In this role, she has seen the effects of the "lawless lands" label firsthand.
"That belief by people off of the reservations [that reservations are lawless lands], is an economic impediment to the tribe and limits the collective agreements between them and other tribal and state governments," she says.
Mutual law enforcement agreements that include an extradition component are the most pressing needs in Indian Country today, Matteucci believes.
From her experience with the tribe, though, she doesn't see those agreements in the future. Tribal sovereignty is the main concern, she says, and most Indians fear that under any agreement, the state would end up with unequal authority. Tribal members can flee state jurisdiction by heading to the reservation. But just as important, the tribes in many cases lack authority over non- Indians who commit crimes on the reservations.
"You don't have any ability for a tribal court to require delivery of any non-Indian person, because the tribal court doesn't have jurisdiction over non-Indians," Matteucci explains. "There is an inherent imbalance."
Leroy Not Afraid, Big Horn County's justice of the peace, agrees that sovereignty is the biggest impediment to an extradition agreement. Not Afraid, who has been a member of the Crow Nation Legislature and just recently was a candidate for the Crow Nation's tribal chairman, adamantly opposes any agreement that would further limit tribal sovereignty.
"If I was a member of Crow Nation Legislature still today, my decision (on a proposed extradition agreement) would be no," Not Afraid says with an uncharacteristic iciness in his voice. "I believe in sovereignty. It is deeply rooted in my heart, family, ancestral bloodline. I would die for sovereignty to protect it."
Any decision on extradition, he emphasizes, resides with the Apsáalooke Nation.
Deputee agrees that Crow public opinion will strike down any extradition agreement.
"Our point of view is that they (state authorities) are trying to get us all incarcerated," Deputee says. "The majority of them that are in prison are minorities."
The Montana Department of Corrections' 2009 Biennial Report backs up his claim. In 2008, Montana state's male prison population was 19.2 percent Native American, while 28 percent of females inmates were Native American.
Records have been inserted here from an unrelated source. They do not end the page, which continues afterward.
In the rows, 128 means zero.
Turns, then the turns between two rows, first turn first; the first pair answered
bude (before => after):
[126 111 152 153 117 102  95 135 129] => [123 123 136 121 118 116  68 118 126]
[106 116 158 117 112 119  65 145 139] => [108 138 101  95 108 131  73 100 146]
[148 113 153 145 153 119 138 127 136] => [146 112 160 127 147 126 108 138 129]
dufeb (before => after):
[134  61 125 116 107 146 127 148 148] => [116  75 134 113 112 154 153 151 161]
[119 147  99  98 125 112 146 101  83] => [123 132 113 110 123 104 129 104  66]
[ 95  91 148 102 117 155 169 169 154] => [ 98 120 103  91 122 165 168 125 181]
tuzuv (before => after):
[111 122 118 107 117 152 133 124 140] => [108 131 123 104 120 152 145 134 137]
[145 155  96 147 150 106 104  72 154] => [108 194 153 119 138  94 107 121 101]
[132 101 114  99 126 152 130 118 141] => [123 149 129 106 138 147 171 121 138]
[132 148 210 134 115 121  71 153 117] => [179 106 141 164 119 136  64  98 176]
befo (before => after):
[135  76 118 158 114 122 104 124 134] => [116 129  77 117 113 144 130  91 122]
[125  94 110  91 110 174 161 148 115] => [119  93 132  99 108 151 156 167  88]
[ 94 137 132  93 121 125 132 145 117] => [111 103 142 133 131 120 119 159 149]
[139 115 122 141 118 136  92 154 160] => [122 160 100  94 110 150 116 132 143]
Pairs:
Each pair is 2 to 3 turns apart.
[119 135 142 139 120  99 186 135  88] => [121 150 149 161 134 108 188 127 140] -> dufeb then befo then dufeb
[120 118 116  93 124 108  62 116 101] => [ 97 100 158 114 115 106 144 175  91] -> bude then dufeb then dufeb
[ 95 141 162 127 134 125 157 157 124] => [104 139  90  95 128 151 151 112 138] -> tuzuv then befo then tuzuv
[120  82 136 102 124 165 107 149 151] => [111 186 123 101 140 130 141  91 118] -> tuzuv then befo then dufeb
[114 141 167 157 149 106 111 159 138] => [137 148 129 157 155 101  83 111 153] -> dufeb then dufeb then dufeb
[130  90 126 129 126 163 135 160 155] => [120 112 151 133 119 136 152 170  91] -> befo then bude then befo
[130 197 123 149 152 107 202 103 138] => [ 83 167 171  69 120 146 154 182  99] -> tuzuv then dufeb
[127 103  77 140 122 172 218 120 166] => [106 164  82  91 120 170 199 108 134] -> tuzuv then dufeb
[ 97 147 190 152 132  92 109 160 110] => [126 144 105 161 143 126 124  91 198] -> dufeb then tuzuv then tuzuv
[122 143 183 152 130  86 163 161  67] => [121 122 183 150 118  95 140 173  60] -> tuzuv then tuzuv then tuzuv
[122 100 176 171 139 111 143 157 123] => [109 168 108  93 137 122 116  88 101] -> bude then tuzuv then befo
[122 178  87  82 125 159 176 119 126] => [138  95  81  90 120 191 127 149 153] -> tuzuv then befo then befo
[130 113 167 166 121 103 162 145 118] => [117 128 146 118 109 108 144 142  73] -> tuzuv then befo then befo
[112 147 176  93 123 107  74 157  71] => [121 120 160  94 118 119  57 153  86] -> tuzuv then tuzuv then tuzuv
[139 104 154 148 127 136 160 162 142] => [145  74 121 130 119 138 113 139 122] -> befo then befo then tuzuv
[130  95 141 132 111 154 135 184 121] => [120 133 109  90 115 156 144 151 102] -> befo then befo then bude
[150  99 119 178 131 100 105 117 163] => [134 121 154 186 131  94 140 155 152] -> dufeb then tuzuv
[163 100 113 164 138 131 149 111 180] => [143  64 148 126 114 133  93 162 127] -> tuzuv then tuzuv
[154 137 114  96  96 116  81 128 108] => [156 179 146 143 112  89 131 123 123] -> befo then tuzuv then befo
[106 241 143  99 146 107  96 106 105] => [ 81 213 177  76 133 141  88 148 123] -> befo then befo then tuzuv
[130  86 108 148 116 162 148 140 174] => [ 90 166 164 132 125 100 139 146  92] -> tuzuv then dufeb then befo
[ 90 217 143  87 137 118 177  96 102] => [126 198  92 120 146  93 160  41 110] -> bude then dufeb
[137  32  83 110 136 137 125 150  96] => [130 125 104 137 162  72 171 119  42] -> tuzuv then dufeb then befo
[110 209 118 127 140 119 161 105 130] => [138 189 104 159 149 100 142  89 128] -> bude then dufeb
[ 85 210 180  89 140 132  91 140 126] => [161  43 105 141 119 131  44 118 121] -> tuzuv then bude then dufeb
[121 114 150 138 124 149 154 145 140] => [149  89 119 147 123 136 113 110 134] -> dufeb then dufeb then dufeb
[141  66 142  95 110 114  38 153  87] => [195  74 101 192 136  77 101  95 134] -> tuzuv then dufeb
[113 150 142 121 125  99 140 124  80] => [123 137 151 138 123  90 128 131  79] -> befo then befo then befo
[124  94 161 129 162 136  67 170 153] => [122 131 114 115 175 140  71 121 190] -> dufeb then dufeb then dufeb
[139  96 158 126 129 106  68 149 128] => [156 100 104 160 142 106 150 102 158] -> bude then bude then bude
[141 142 101 166 145 129 183  98 179] => [ 87 163 144  63 118 139 117 145  87] -> tuzuv then bude
[122 180 115 112 141 155 110  92 183] => [ 96 163 191 106 127 133 110 168 110] -> bude then tuzuv
[160 149  82 123 119 123 189 101 163] => [151  93 173 139 105 106 146 197 123] -> bude then tuzuv
[158  90 122 175 124 113  74 110 125] => [122 170 112 120 129 112 108  88  64] -> befo then tuzuv then dufeb
[159  80 100 135 116 116 109 117 106] => [131 129 150 147 123 118 183 154 111] -> dufeb then tuzuv then tuzuv
[107 201 133  83 122 158 111 123 174] => [135 161 140 108 119 102  32 119 119] -> dufeb then befo
[126 160 103 112 120 144 176 108 181] => [148  81  87 120 104 150 140 120 170] -> tuzuv then tuzuv then bude
[138 114 135 155 138 107 115 172 136] => [137 134  91 103 132 129  89 133 135] -> bude then bude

According to the report, Native American prison rates are "almost 4 times higher than their representation in Montana's overall population."
Native Americans make up approximately 7 percent of Montana's population and only a portion of all incarcerated Native Americans are reflected in state statistics. Those convicted of felonies on a reservation are sent to federal prisons. And with more than 60 percent of Montana's Indians living under federal jurisdiction on reservations, those prison incarceration rates become even more significant.
Those discrepancies, coupled with centuries-old distrust and prejudice are hard to overcome. Dishonest tribal-federal agreements are another reason why, Matteucci believes, the Crow people oppose an agreement.
Deputee doesn't judge the eight or nine other people he knows on the Crow Reservation who are avoiding state prosecution for violent crimes.
Part of him wants to "tell them to just do the right thing, just turn themselves in, man up. Face your consequences for what you did," he says.
The other part of him knows how hard that is to do.
Holding his 1-year-old daughter, Luchristian, in his arms—arms scarred by a knifewielding man in a vicious fight prompted by a case of mistaken identity—Deputee surveys Crow Agency's town park. The playground slide is broken and garbage litters the ground. It's a tough place to make a living, and a tough place to grow up.
"I don't like being a criminal, to tell you the truth," he says. "I was never a criminal, I just kind of messed up."
But Deputee's "mess-up" turned into a drawnout jurisdictional nightmare because of a line marked by only a large blue welcome sign on the western edge of Interstate 90, a line crossed daily by commuters of all ages, races, and nations, and a line passionately protected by the people whom the U.S. government for years tried to trap, exterminate and assimilate.
Deputee's story is over. But the line remains.